Avant la réception de Cham, samedi (17h), le nouveau portier du Stade Nyonnais, Maxime Brenet, revient sur son parcours et son invraisemblable faux transfert à Bahreïn.

par Dominique Montangero – La Côte

Depuis un mois, Maxime Brenet défend avec brio les buts de la première équipe du Stade Nyonnais. Et dire qu’au lieu de débarquer à Colovray, le gardien franco-suisse aurait dû partir pour Bahreïn afin d’y vivre, à vingt-sept ans, sa première aventure de footballeur professionnel (lire encadré). Un épisode qui reste encore très douloureux dans l’esprit de l’enfant de Chambéry.

«J’avais pourtant pris toutes les précautions et je me suis dit que, cette fois, c’était la bonne. La déception a été énorme et j’ai songé à tout arrêter», révèle le citoyen de Neuchâtel. Une ville dans laquelle il est arrivé en 2008, des rêves plein la tête. A l’issue d’un essai qui s’est révélé concluant, il a rejoint les rangs de Neuchâtel Xamax. «C’est par l’intermédiaire de mon oncle, qui habitait à Neuchâtel, que ce transfert a été possible. J’ai gravi les échelons des M17 jusqu’à la première équipe mais tout s’est écroulé lorsque le club est parti en faillite en 2012», se remémore-t-il.

A Colovray, ça respire le foot. Y débarquer est, pour moi, une bouffée d’air frais.

Maxime Brenet gardien du Stade Nyonnais

S’ensuit alors une période d’instabilité au cours de laquelle Maxime Brenet a défendu les buts de Serrières et Fribourg, en 1re ligue, avant de rejoindre Le Mont en Challenge League.
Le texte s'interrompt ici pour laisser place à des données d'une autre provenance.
Each wall is flat, endless, passes through zero and stands at right angles to its row. A trip goes straight from one point to another. List the walls that it crosses, first one first.
In the rows, 128 means zero.

Walls:
(1): [ 89 125 120]
(2): [142 174 141]
(3): [146 100 139]
(4): [185 209 162]
Trips:
[189 142  55] to [ 85 115  57] => 2, 4, 1
[ 82 139 154] to [125 165  89] => 4
[165 105 128] to [ 61 188  62] => 4, 3, 1, 2
[ 81 154 162] to [119 203 118] => none
[155 100 122] to [ 77  75 149] => 1
[ 43 116 151] to [111  91 137] => 3

Walls:
(1): [109 116 109 131 157 124 117 150 137]
(2): [138 152  66 131  76 183  60 121 127]
(3): [127 191 155 112  84 150  91 178 126]
(4): [166 170  66 116 125 125  93 100 174]
(5): [ 83 125 126 108 114  60 187  92 131]
(6): [125 156 153 161 139 127 149 172 125]
(7): [151 194 189  95 175 180 181 112 105]
(8): [ 91  87 144 113 131 123 201 148 123]
(9): [ 98 128 157  89 106 116 147 118 121]
Trips:
[167 162 107 130 122  93 138 107 110] to [175 121 112 164 132 142 150 130 108] => 6, 5
[148  88 152 147 109  72 150 129  93] to [103 117 151  86 140  73 102  61 105] => 6, 8

Walls:
(1): [106  67 128  96 140  88 145 116 185 127 144 119 152 158]
(2): [136 127 101 118 138 110 143 171 121  60 106 214 155 150]
(3): [ 99 194 150 130 130  85 105 115 136 121 104 116 112  93]
(4): [139 114 185  64 132 135 123  82 118 141 109 156 204  69]
(5): [158 135 119  77 168 111  97  46 127 183 208 109 137 128]
(6): [101 118 132 139 124 138 119  95 120  78  96 139 146 195]
(7): [ 91 145 162 108 194  92 187 104 160 101 117 163 148  49]
Trips:
[150 114 151 107  99  49 127  71 133  89 160  71 183 131] to [117 169 116 164  89 163 112 151  89 155 132 162  36 185] => 7, 4, 1, 5, 3
[141 112  94 151 179 115 141  74 204 199 160 169 121 107] to [140 129 103 120 213 189 229  79 198 159 141 168  70  67] => none
[120  99 138 118 136 182 121 103 140  68  91  53  95 175] to [166 176  86 120 121 130 119  33 143 179 231 165 175 101] => 5, 4, 6, 7, 1
[ 45 200  93 102 117 177  87 117 145  65 100 122 116  73] to [ 58 128 113 170  99 123 161 150 151 174 138 121  41 148] => 4, 2, 6, 7, 1
[142  84 116  74  95 124 105  59  93  51 178  85  71 183] to [114  81  72 121 159 101 105 133 159 239 166  91  59 127] => 6
[169 126 205  39  81 115 223 199 138 106  87 138 157 179] to [142 211 110  69  95 118 176 151  33 173  97 161 182  98] => 6, 1, 3

Walls:
(1): [187 147 107 178 129 146 193  73  97 122  52 138 124 153 153 155  88  51
 162 110 106 156 126 195  74 116 117 109 149 194 110 152]
(2): [121 164 149  63 200  65 117 131 182 175 126 163  89 183 114 138 114 111
 129 118 154 150 100 131 165  80 176 118 144 134 174 110]
(3): [ 82 108 153 143 136  98 116 230 152 118  80 128  60 147 184 132 169 133
  78 142  94 142 162 159 125 148 180  87  96  99 150 135]
(4): [ 83 134  85 168  92 160  81 141  47 122 166 148 163 119 166  66 210 139
 148 198 119 128 134  77 131  89 193 123  75 130  89 128]
(5): [141 121  86 147 144 136 139 106 124 133  93 190 139  42 111 105 114 115
 159  78 121 130 130 152  61 137 151 136 104 147  82 122]
(6): [113 156 144 157 145 160 101 190  92 117  86 113 191 106  36 132  57 150
 195 179 106 161 159 193  60 132 188  47 108 108 167 107]
(7): [138 135 120 167 146 131  21 157 144  67 121  79 149 179 176  91 116 101
  70 104 119 158 121 123  93 157 132 164 134 221 125 113]
(8): [ 85 116 190 101  68  85  86  77 135 119 122  46 115 137 109 166 163 170
 166 119 137 142 176  95 134 173 135 163  93 108 123 144]
(9): [112 211 151  59 131 152 182  93 168 115 118 159  87  84 131 133  86  99
 138 115 137 144 183 110  94 147 143 153 194 108  96 159]
(10): [143 129 178  28  82 143 165 127 185 107  91 163  80 143 130 148 104 118
 115 170  77 108 158 197 112 121 119 127 162  69 160 174]
(11): [172 107 107 121 203  93  38 156 100 221 167 152 143  71  91 146 137 103
  91  96  71  27 128  75 162 162  99 134  92 188 169 146]
Trips:
[170 169  86 115  94  84 106 154 122 154 147  83  45 199 141 166  88 141
 197 155 119  88 135 108 149 134 176 158 119 101  93  74] to [ 95 105 183  73 100 132 122 169 134 132  79 172  81 160 130  81  57 207
  80 156 153 135 126 123 117 175 163  94  82 150 155 117] => 6, 4, 9, 7
[101 175 111 104 117  70 127  62 153 143 148 151 145 153 153 159 198 155
 180 133  77 148  52 110 208 117 116 137 161 166 112 128] to [ 92 109 103 134 144 113 114 103 106 194 104  88 156 178  85 130  75 128
  72 110  55  70 157 185 107  73 147 140 158  82 148  42] => 4, 10, 8, 6, 1, 3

Après un court passage à Yverdon, il a joué sous le maillot de Guin en 1re ligue.

Poursuivi par la poisse

«Cette liste est longue et je n’en suis pas particulièrement fier car cela donne l’impression d’une certaine instabilité», reconnaît le néo-Nyonnais. J’ai fait quelques fois les mauvais choix mais j’ai vraiment eu la poisse. Dans plusieurs clubs, les circonstances ont été particulières. On ne m’a jamais vraiment donné ma chance et j’ai été plusieurs fois trompé», déclare-t-il.

A l’issue de six années durant lesquelles il n’est pas parvenu à récolter les fruits de tous ses efforts, Maxime Brenet a décidé de mettre le foot entre parenthèses. «J’ai signé en 2e ligue inter avec Colombier pour jouer avec des potes. Je voulais donner la priorité à mon apprentissage (ndlr: il a débuté, en 2018, en apprentissage de dessinateur en génie civil d’une durée de quatre ans) et à l’éducation de notre fils», confie le numéro un du Stade.
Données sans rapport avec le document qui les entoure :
Rows are points. The ring and each string are closed loops that go straight from each point to the next, and from the last back to the first. Before rounding, they use only three directions, however many columns there are. Count how often each string passes through the ring. Passing back the other way cancels.

Ring, 9 rows:
[[ 0.54 -0.03 -0.31 -0.29]
 [ 0.52  0.41 -0.15 -0.40]
 [ 0.25  0.67  0.02 -0.45]
 [-0.15  0.66  0.08 -0.39]
 [-0.44  0.41 -0.02 -0.26]
 [-0.53  0.11 -0.16 -0.15]
 [-0.40 -0.27 -0.33 -0.07]
 [-0.02 -0.47 -0.41 -0.09]
 [ 0.33 -0.34 -0.39 -0.18]]
String, 10 rows:
[[ 0.81  0.67 -0.52 -0.35]
 [ 0.46  0.42 -0.56 -0.24]
 [ 0.13  0.16 -0.17 -0.29]
 [ 0.42  0.16  0.20 -0.48]
 [ 0.45  0.27  0.29 -0.53]
 [ 0.17  0.18  0.11 -0.40]
 [ 0.18  0.43 -0.27 -0.29]
 [ 0.32  0.68 -0.32 -0.33]
 [ 0.59  0.81 -0.09 -0.49]
 [ 0.77  0.75 -0.18 -0.48]]
Times through: 0
String, 8 rows:
[[-0.63  0.61  0.03 -0.26]
 [-0.44  0.61  0.36 -0.43]
 [-0.10  0.23  0.21 -0.39]
 [-0.25  0.33  0.41 -0.45]
 [-0.51  0.40  0.33 -0.38]
 [-0.26  0.11  0.22 -0.35]
 [-0.16  0.26 -0.38 -0.16]
 [-0.56  0.46 -0.37 -0.11]]
Times through: 1

Ring:
[[ 0.35 -0.03 -0.21 -0.17  0.32 -0.09  0.47  0.12 -0.10]
 [ 0.02  0.30 -0.52  0.15  0.20 -0.22  0.34  0.42 -0.06]
 [-0.58  0.40 -0.58  0.13 -0.06  0.03  0.07  0.55  0.01]
 [-0.76  0.25 -0.26 -0.16 -0.16  0.32 -0.01  0.36  0.06]
 [-0.54 -0.18  0.38 -0.72 -0.10  0.65  0.10 -0.12  0.07]
 [-0.09 -0.46  0.51 -0.91  0.07  0.64  0.26 -0.33 -0.01]
 [ 0.40 -0.38  0.14 -0.59  0.30  0.23  0.46 -0.18 -0.11]]
String:
[[ 0.29 -0.79  0.29 -1.00  0.18  0.63  0.33 -0.37 -0.14]
 [ 0.18 -0.65 -0.09 -0.76  0.13  0.51  0.26 -0.13 -0.17]
 [-0.08 -0.14 -0.01 -0.44  0.11  0.28  0.27  0.03 -0.04]
 [ 0.10 -0.06  0.53 -0.55  0.24  0.22  0.46 -0.23  0.04]
 [ 0.24 -0.09  0.59 -0.57  0.30  0.18  0.52 -0.29  0.03]
 [ 0.01 -0.07  0.12 -0.42  0.17  0.20  0.35 -0.02 -0.02]
 [ 0.05 -0.24 -0.20 -0.41  0.14  0.25  0.27  0.08 -0.10]
 [ 0.41 -0.50 -0.45 -0.44  0.24  0.20  0.34  0.07 -0.23]
 [ 0.75 -0.41 -0.25 -0.38  0.43 -0.03  0.56 -0.04 -0.22]
 [ 0.77 -0.13  0.08 -0.28  0.52 -0.20  0.69 -0.11 -0.12]
 [ 0.69 -0.30 -0.32 -0.28  0.42 -0.09  0.55  0.04 -0.20]
 [ 0.32 -0.37 -0.52 -0.32  0.23  0.12  0.33  0.16 -0.21]
 [ 0.03 -0.24 -0.36 -0.35  0.12  0.23  0.24  0.16 -0.13]
 [ 0.06  0.12  0.28 -0.32  0.24  0.06  0.44 -0.05  0.03]
 [ 0.12 -0.05  0.08 -0.36  0.23  0.12  0.40 -0.01 -0.04]
 [ 0.04 -0.18 -0.14 -0.39  0.15  0.22  0.29  0.07 -0.08]
 [ 0.30 -0.47 -0.29 -0.51  0.21  0.27  0.32  0.01 -0.18]
 [ 0.61 -0.64  0.05 -0.72  0.34  0.29  0.48 -0.25 -0.19]
 [ 0.64 -0.58  0.57 -0.88  0.40  0.32  0.59 -0.49 -0.10]
 [ 0.50 -0.74  0.28 -0.92  0.29  0.47  0.44 -0.38 -0.16]
 [ 0.26 -0.69 -0.02 -0.80  0.17  0.51  0.30 -0.18 -0.17]
 [ 0.20 -0.67  0.03 -0.83  0.14  0.54  0.28 -0.20 -0.15]
 [ 0.23 -0.82  0.04 -0.94  0.13  0.65  0.26 -0.25 -0.18]
 [-0.03 -0.37 -0.07 -0.58  0.08  0.42  0.23 -0.02 -0.09]
 [ 0.16 -0.80  0.04 -0.94  0.10  0.66  0.23 -0.24 -0.17]
 [ 0.25 -0.76  0.64 -1.14  0.18  0.71  0.37 -0.53 -0.08]
 [ 0.29 -0.74  0.75 -1.15  0.22  0.68  0.42 -0.58 -0.06]]
Times through: 0

Ring, 10 rows:
[[ 0.20  0.13 -0.43 -0.75  0.11  0.20  0.53  0.02 -0.30 -0.01  0.02 -0.18
   0.07  0.45]
 [ 0.22  0.83 -0.63 -0.52 -0.19  0.06  0.11 -0.18 -0.45 -0.02 -0.18 -0.23
   0.18  0.43]
 [ 0.05  1.21 -0.57 -0.22 -0.49  0.03 -0.27 -0.31 -0.54 -0.03 -0.31 -0.23
   0.20  0.28]
 [-0.20  1.08 -0.29 -0.02 -0.64  0.12 -0.41 -0.31 -0.51 -0.02 -0.31 -0.18
   0.11  0.08]
 [-0.44  0.59  0.03  0.10 -0.61  0.27 -0.38 -0.23 -0.41 -0.04 -0.24 -0.05
  -0.01 -0.14]
 [-0.59 -0.30  0.30  0.12 -0.34  0.46 -0.18 -0.06 -0.23 -0.12 -0.10  0.18
  -0.11 -0.36]
 [-0.57 -0.96  0.36  0.02 -0.02  0.57  0.08  0.08 -0.09 -0.18  0.01  0.34
  -0.16 -0.41]
 [-0.42 -1.40  0.32 -0.27  0.30  0.62  0.46  0.22  0.00 -0.18  0.15  0.36
  -0.18 -0.27]
 [-0.22 -1.34  0.20 -0.58  0.44  0.56  0.76  0.29 -0.01 -0.11  0.23  0.22
  -0.17 -0.02]
 [ 0.00 -0.85 -0.03 -0.79  0.39  0.43  0.85  0.24 -0.10 -0.04  0.21  0.01
  -0.10  0.26]]
String, 16 rows:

Carton plein avant le derby

Bouillant sur le terrain mais doux dans la vie de tous les jours, le numéro un des «jaune et noir» est heureux de se retrouver à Nyon, où il a rapidement trouvé ses marques. «A Colovray, ça respire le foot. Y débarquer est, pour moi, une bouffée d’air frais. Cette jeune équipe est une belle surprise», indique-t-il.

A la veille de recevoir Cham (samedi à 17h), celui qui se définit comme un gardien moderne qui aime donner de la voix, souffle: «On doit continuer sur notre lancée. Et faire le plein avant le derby contre Yverdon. Une victoire et un blanchissage me conviendraient parfaitement.»
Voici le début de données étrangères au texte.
Rows are points. The last column is the point's height on a tilted bowl or saddle (a function of degree 2), plus a little noise. Along how many of its main directions does it bend up, bend down or stay straight?

Points (16 x 4)
[[  -9   26    1  -12]
 [   1   26  -90  -68]
 [  73   36  -33  -25]
 [  -8   35   52   -9]
 [  16   80   79  -38]
 [  19   16    5    1]
 [ -76  -56  -83 -121]
 [   1  -23    3   -2]
 [ -29  -12    5  -15]
 [   5   38  -13  -18]
 [  14  -75   -7  -24]
 [  47  -29  -17   -6]
 [  39   86  -35  -54]
 [  -3   27   34   -3]
 [  56   36   -3   -8]
 [  81   22   55    2]]
Directions: 0 up, 3 down, 0 straight

Points (27 x 5)
[[  -8  -10   58   37  -47]
 [  30  -31  -35  -58    1]
 [  -4   50   12   64  -69]
 [  42  -24   -3   -6  -34]
 [ -18   82   59   47  -47]
 [ -48   23  -21   12  -38]
 [  30   42  -44   58 -104]
 [   9  -42    0  -86  -23]
 [   8  -64   35   20  -60]
 [ -32  -16   22    7  -26]
 [  38   56    4  -26  -15]
 [ -24   13  106  -58  -68]
 [ -10  -13   -1   10  -20]
 [ -30   52   13    8  -26]
 [  27  -27   46  -37  -49]
 [  25    2   15   23  -41]
 [ -36   16   33    0  -22]
 [  -1   42   76   -6  -28]
 [  38    9  -19  -22  -14]
 [ -35   -3   17   18  -26]
 [ -55 -121    3  -10  -81]
 [  -5  -36  -20    9  -20]
 [ -48   40  -16  -26  -27]
 [   5   65  -10   14  -40]
 [  30   20   17  -62   -2]
 [ -25   40  -25   10  -35]
 [  30   -2   15  -13  -25]]
Directions: 0 up, 2 down, 2 straight

Points (47 x 7)
[[  23   18   33  -58  -42    1  -56]
 [ -35   -7   -4   39  -29  -35   -5]
 [  39   46   50   70   46   65  -63]
 [  35  -13  -83  -82   -9   33  -57]
 [  19    6   29  -36    2    4  -31]
 [  24  -35    3   28   35  -53  -28]
 [  16  -61   39   -1  -81   -3  -35]
 [ -47  -51   46  -32   27  -14  -17]
 [  13  -35  -45  -49   79  -42  -61]
 [ -55   32  -27    3   64   32  -58]
 [  10   19   18   40   11  -34  -14]
 [  34   96  -69   75   -3  -30  -29]
 [ -97    9   41  -39   32   84  -57]
 [ -57  -68   59   56  -87   34   -7]
 [  34   10   28    8  -17  -24  -23]
 [ -15   54   15    6  -27   27  -26]
 [  11  -39  -29   21  -12  -12  -13]
 [ -56 -112   32  -29  -41  -15  -13]
 [  -7  -32  -86   40   30  -24  -43]
 [  67   26  -56  -75    5  -65  -78]
 [  38   20    4   31   -2  -50  -19]
 [   1  -47  -51   52   42  -19  -36]
 [  22    5  -26   50   92   -1  -53]
 [ -22   36   23   32  -37  -76  -14]
 [  55  -51   54   32  -35  -23  -47]
 [  14 -102  -34  -26   89   13  -57]
 [  47   76    2  -45  -74  -54  -92]
 [ -66   -9  -72   20 -117   58  -87]
 [  -7  -18  -22   -6   38  118  -24]
 [  36  -63   27   12   18    2  -24]
 [ -12  -18  -37   38   53  -96  -35]
 [  -1  -50    1   43   63  -30  -35]
 [  22   49  -49  -84   27  -40  -84]
 [  -1  -59   28  -14  -64   68   -6]
 [  66   26   52    1  -21   -6  -48]
 [ -66   22  -28    6  -56   38  -34]
 [ -15  -25   16  -49  -14  -32  -30]
 [   5  -46  -17   30   47    0  -22]
 [  19   64   25   -6  -56  -20  -45]
 [  29   -5   77   86  -27  -32  -44]
 [ -25   14  -32    4    3  -10  -17]
 [ -40  -44  -92   -9   15    4  -51]
 [  42   30  -25   80  -11   28  -20]
 [ -13    5   -3   -8   -7  -57  -18]
 [   0  -12   48  102  -11   33  -28]
 [  52    6   52  -20   16   -4  -48]
 [   6  -54  -51  -34  -14  -11  -31]]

Faux transfert, vraie arnaque
Avant de débarquer au Stade, Maxime Brenet a vécu une incroyable aventure. Mi-août, alors portier du FC La Chaux-de-Fonds, il a cru pouvoir vivre une aventure dans le football professionnel. Contacté par le club d’Al Riffa, champion de Bahreïn, le Franco-Suisse a résilié son contrat avec le club neuchâtelois et dénoncé le bail de l’appartement dans lequel il vivait avec sa femme et son fils de dix-neuf mois. En apprentissage à Neuchâtel, il a obtenu la suspension de son contrat. Visa et licence de jeu en poche, contrat vérifié auprès de la FIFA par son agent, Maxime Brenet et sa famille étaient sur le départ.

Mais, le rêve a viré au cauchemar et le déménagement n’a jamais eu lieu. Victime d’un incroyable retournement de situation, le gardien devait, soudainement, s’acquitter de 5000 dollars pour, sous prétexte d’un impôt local, recevoir son billet d’avion. Contactés par l’agent de Maxime Brenet, les dirigeants d’Al Riffa n’ont plus donné la moindre nouvelle.

Malgré tout, cette rocambolesque histoire s’est bien terminée. Maxime Brenet, qui a décidé d’attaquer le manager général d’Al Riffa devant la FIFA, a pu reprendre son apprentissage en génie civil, a retrouvé un appartement à Neuchâtel et une cage à défendre à Nyon.